TensorDock — specialist provider
TensorDock offers H100, A100, RTX 4090, and RTX 3090 GPU instances across a distributed network of data centers at some of the most competitive on-demand and spot GPU rental prices available. Both on-demand and spot options are available, making it a popular budget AI training platform for cost-sensitive teams and researchers. A practical choice for LLM fine-tuning and batch inference workloads where price-per-GPU-hour is the primary concern.
Billing model comparison
Azure uses a Pay-as-you-go, Reserved (1yr/3yr), Spot billing model with a minimum commitment of None (pay-as-you-go). TensorDock uses On-demand, Spot billing with a None minimum. Both providers offer flexible billing options — compare the live pricing table above to find the best rate for your specific GPU model and workload duration.

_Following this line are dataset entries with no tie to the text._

A small network was shown many inputs. Here are its activations along a few directions, one row for each input.
Each table varies a few parts of the input and shows all the possible inputs, shuffled.
Descriptions start from the smaller parts, as in this example, which fits no table here: one of 4 places along a line, together with either a single point or one of 9 places around a ring or (one of 3 separate values, together with one of 5 places around a ring).
Shared parts are said once, and a part with two or three values counts as separate values.
In the rows, zero is written as 128.

Rows:
x1: [118  95 146 111  63  81 129  93 135 125 132 108 141 108 137]
x2: [ 79  92 111 121  98 118 106  56 129 119 145 133 141 120 129]
x3: [ 46 171  67 123 158 160 168  88 156 150 122 133 107 154 152]
x4: [114  79 128 120 165 153  71 117  82 106 129 129 129  98 116]
x5: [ 96 125  98 125 203 188  89 115 112 114 118 135 102 108 119]
x6: [173 159 175  96 124 120 180 230 122 156  69  83 123  99 168]
x7: [152  82 161 111 130 116  93 152  87 114 115 106 129  87 125]
x8: [134 121 164 108  40  72 173 142 154 142  99  97 148 111 159]
x9: [139 172 161  96  56  86 215 173 171 167  86  82 136 121 179]
x10: [197 151 111 212 112 104 104  86 158 110 238 215 150 227  49]
x11: [ 62 137  80 127 136 153 123  53 159 129 134 138 114 129 132]
x12: [233 141 125 212 175 139  70 140 113  93 217 207 141 209  40]
x13: [169 108 179 109 108 106 137 200 105 132  83  96 136  89 147]
x14: [ 80 158  85 121 224 196 135 148 109 135 105 131  94 133 139]
The inputs of x11 and x5 match in every part but one. If x10 is changed in the same way as x11 into x5, which row does it become? -> x12
What do these inputs look like to the network? -> one of 2 separate values, together with either a single point or one of 6 places along a line
Which other rows does x8 become when the place on the line of 6 takes its other values? List them by row number. -> x1, x2, x3, x9, x11

Rows:
x15: [110 131 124 118 160 139 147 172 106 141  94 114 115 117 148]
x16: [125  96 103 162 171 144  70  96  98  98 165 165 127 149  87]
x17: [106 169  90 151 136 128 159 105 158 137 151 150 119 179 120]
x18: [ 70  96 119 122  70  95 144  87 142 130 114 124 144 122 146]
x19: [137  98 162 128  32  69 145 118 141 130 136 129 176 132 139]
x20: [191 129 146 147 135 115 111 148 104 125 178 152 141 162  94]
x21: [138 166 110 160 117 110 161 122 159 134 159 150 125 184 112]
x22: [156 124 126 149 156 121 112 136 106 118 164 149 116 154  95]
x23: [193  99 143 167 132 120  75 125  97 102 186 169 158 160  78]
x24: [134 132 124 139 174 171 106 160 133 114  90 136 113 107 121]
x25: [141 107 166  90 120 105 137 175  99 129  88  74 114  80 152]
x26: [103  94 140 130  52  76 147 105 142 125 122 125 151 126 140]
x27: [132 144 142 118  89  99 171 144 152 141 104 108 122 123 151]
x28: [118 135 112 129 113 125 112  72 168 124 138 126 109 112 117]
x29: [104 137 111 124 191 201 102 139 130 118  91 135 117 101 134]
x30: [175 112 188  87 100  98 136 186  96 135 101  78 139  87 151]
x31: [201 135 164 146 133 146 109 188 130 118 110 141 145 118 112]
x32: [176 134 166 124 120 114 149 200 104 144 113 118 147 130 139]
x33: [124 127 105 141 175 139 108 119 106 121 157 149 109 149 103]
x34: [141 129 145 127 141 121 150 188 106 138 100 115 121 122 140]
x35: [ 88 140  98 114 129 155 108  51 165 130 139 125 112 106 129]
x36: [166 149 163 116  69  92 169 156 150 147 117 111 147 131 151]
x37: [ 94 132  92 126 190 169 103  98 103 125 158 148 112 143 115]
x38: [166 130 145 148 155 153 110 177 133 111  96 137 120 111 113]
x39: [ 76 175  77 137 152 158 155  83 155 142 151 149 122 172 132]
x40: [157  94 123 170 153 126  75 113  99  95 172 166 133 153  79]
x41: [ 70 151 107  95 125 146 166 105 149 151  97 105 120 113 170]
x42: [151 132 133 137  94 107 115  90 168 120 146 127 116 116 110]
x43: [186 137 154 135  74 100 113 103 166 125 161 131 141 123 109]
x44: [ 40 100 104 107  86 125 140  65 138 136 114 122 147 116 157]
x45: [ 80 136 111 103 176 168 143 151 104 146  95 113 119 112 160]
x46: [ 95 102  89 148 186 174  66  75  94 102 165 165 129 143  99]
x47: [ 81 112 130  66 155 152 130 137  97 139  83  71 110  70 171]
x48: [110 109 145  81 139 123 134 158 100 133  82  73 107  76 159]
x49: [100 147 121 110 109 117 169 127 152 145  97 107 116 118 158]
x50: [174 170 130 157  96 104 159 135 158 140 173 152 150 192 112]
What do these inputs look like to the network? -> one of 4 places along a line, together with either one of 4 separate values or one of 5 places along a line
Start at x46 and move only the place on the line of 5, one step at a time. The first step leads to x37. Which rows follow, in order? -> x29, x45, x47
Which other rows does x50 become when the choice among 4 separate values takes its other values? List them by row number. -> x19, x36, x43

Rows:
x51: [189 144 196  92  50  75 184 206 157 143  63  79 140  98 153]
x52: [ 94 117  67 168 167 171  56  33 147  95 174 189 133 161  83]
x53: [ 82 135 134  65  56  85 185  99 167 162  73  65 118  64 190]
x54: [ 40 171  86  99 188 176 187 138 132 157  82 114  96 129 181]
x55: [195 127 119 190 216 161  46 140 104  87 185 188 118 149  55]
x56: [ 74 121 116  94  79  88 166  77 137 147 121 114 128 119 167]
x57: [190 128 176 117 118 109 144 206  93 144 117 122 153 128 142]
x58: [102 145 161  79  26  76 194 124 185 152  91  64 146  86 178]
x59: [ 58  97 108 100 113 128 138 100 127 132  93 114 138 103 170]
x60: [160 126 188  84 128 120 133 230 112 135  48  66 110  55 169]
x61: [ 83  95 108 131 171 159  92 107  89 122 136 140 121 119 105]
x62: [154 129 132 175  74  83 142 108 139 132 169 147 150 176 110]
x63: [202 128 146 155 145 120 114 182  93 138 163 147 151 160  98]
x64: [149 147 181 108  25  69 190 152 167 150  71  72 146  90 176]
x65: [111 137  75 162 130 132  82  12 160 112 205 190 118 179  82]
x66: [155 112 166 116 156 120 119 210  80 121  99 115 123 102 143]
x67: [133 142  99 179 100 123  95  39 182 104 229 189 139 196  73]
x68: [226 136 127 199 132 120  96 120 155  99 208 203 133 196  47]
x69: [136  98 121 132 201 161  84 145  64 104 135 120 120 127 106]
x70: [ 67 110 126  71  88 126 157 121 157 149  47  64 125  50 194]
x71: [231 140 128 193 175 151  71 139 120 112 206 196 141 175  58]
x72: [144 130 160 139  49  72 175 132 138 137 124 122 154 141 153]
x73: [197 125 144 162 101  88 140 163 128 125 164 154 145 180  86]
x74: [134 109 169  65 142 151 131 193  98 128  44  47 102  46 179]
x75: [ 49 179 107  71 164 173 206 158 165 177  38  64  82  76 205]
x76: [105 129 114 144  72  91 143  80 157 131 187 139 151 176 112]
x77: [112 112  92 165 201 190  46  64 112  94 176 191 117 138  62]
x78: [ 78 194  35 165 234 224 105  74 147 114 162 190  96 186  95]
x79: [166 113 137 153 185 130  88 184  79 114 143 139 124 133  97]
x80: [185 127 174 124  75  77 171 187 127 130 117 129 149 147 130]
x81: [ 48 177  56 132 211 189 153 114 127 146 122 139  99 166 136]
x82: [127  95 149  95 172 151 116 171  66 112  93  96 118  94 153]
x83: [ 83 105 153  66 116 148 144 155 123 148  49  67 103  33 177]
x84: [ 74  92 135  96 144 149 126 133  91 131  96 116 118  83 152]
x85: [194 144 199  85  90 107 157 226 124 157  63  72 142  82 167]
x86: [166 114 105 167 232 192  40 101  87  77 175 170 116 145  63]
x87: [ 65 100  82 134 138 139 103  74 125 123 134 138 139 140 125]
x88: [ 82 122  90 128 103 100 131  53 136 139 164 139 126 157 123]
x89: [183 141 116 212 103 115  96  67 166 106 213 196 138 194  70]
x90: [ 95 129 141 109  49  80 177 103 156 137 142 114 154 140 156]
What do these inputs look like to the network? -> one of 4 places along a line, together with either a single point or one of 9 places around a ring
The inputs of x90 and x67 match in every part but the place on the line of 4. If x54 is changed in the same way as x90 into x67, which row does it become? -> x78
Which other rows does x57 become when the place on the line of 4 takes its other values? List them by row number. -> x63, x71, x85

Rows:
x91: [ 74 154 109 102 106 123 182 109 159 154  99 108 115 123 168]
x92: [189 109 153 165  86  91 108 125 131 113 170 157 153 153  91]
x93: [174 108 188 102  91  93 139 193 108 130  98  92 140  92 145]
x94: [ 61  76  79 132 179 170  51  40 101  95 155 155 119 114 104]
x95: [134 134 144 104 169 150 136 194 105 134  76  94 109  91 152]
x96: [102 154  83 155 176 163 121 102 135 126 158 164 120 171 107]
x97: [126 127 151 105  47  75 167 124 155 149 111  99 145 113 157]
x98: [ 28  77 102  82 151 160  95  70 101 120  91  94 110  61 156]
x99: [155 108 178 109  56  78 151 160 133 136  99  99 149 100 151]
x100: [196 123 143 157 166 139  93 164  96 111 151 152 133 147  92]
x101: [166 134 120 156 197 162  92 160 102 111 143 154 115 146  92]
x102: [160 128 129 162  78  88 121  90 153 125 183 157 150 166  99]
x103: [107 156  89 158 136 135 133  77 155 128 170 167 123 175 110]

Which workloads each provider suits best
Azure is best suited for: Enterprise ML, Windows-based workloads, Teams on Microsoft stack. Its key strengths are enterprise compliance, active directory integration, hybrid cloud. TensorDock is best suited for: Budget ML training, Batch inference, Cost-sensitive teams. Its key strengths are very low prices, wide gpu variety, spot instances. As a hyperscaler, Azure offers broader ecosystem integration and compliance certifications at a premium price. TensorDock as a specialist provider typically offers lower per-GPU rates for teams that don't need the full hyperscaler ecosystem.
Support tiers and region coverage
Azure offers Basic → Premier support across 5 regions (eastus, westus2, westeurope and 2 more). TensorDock offers Community → Pro support across 4 regions (US, EU, APAC and 1 more). Azure's broader region footprint gives it an advantage for latency-sensitive workloads or teams with data residency requirements in specific geographies.
Provider background: Azure vs TensorDock
Azure was founded in 2010 and is headquartered in Redmond, WA. TensorDock was founded in 2020 and is headquartered in Boston, MA. Azure has 10 years more operational history than TensorDock, which may matter for teams evaluating provider stability and long-term contract risk. Use the live pricing table above to compare current on-demand and spot rates for specific GPU models, and the region map to verify coverage in your target geography.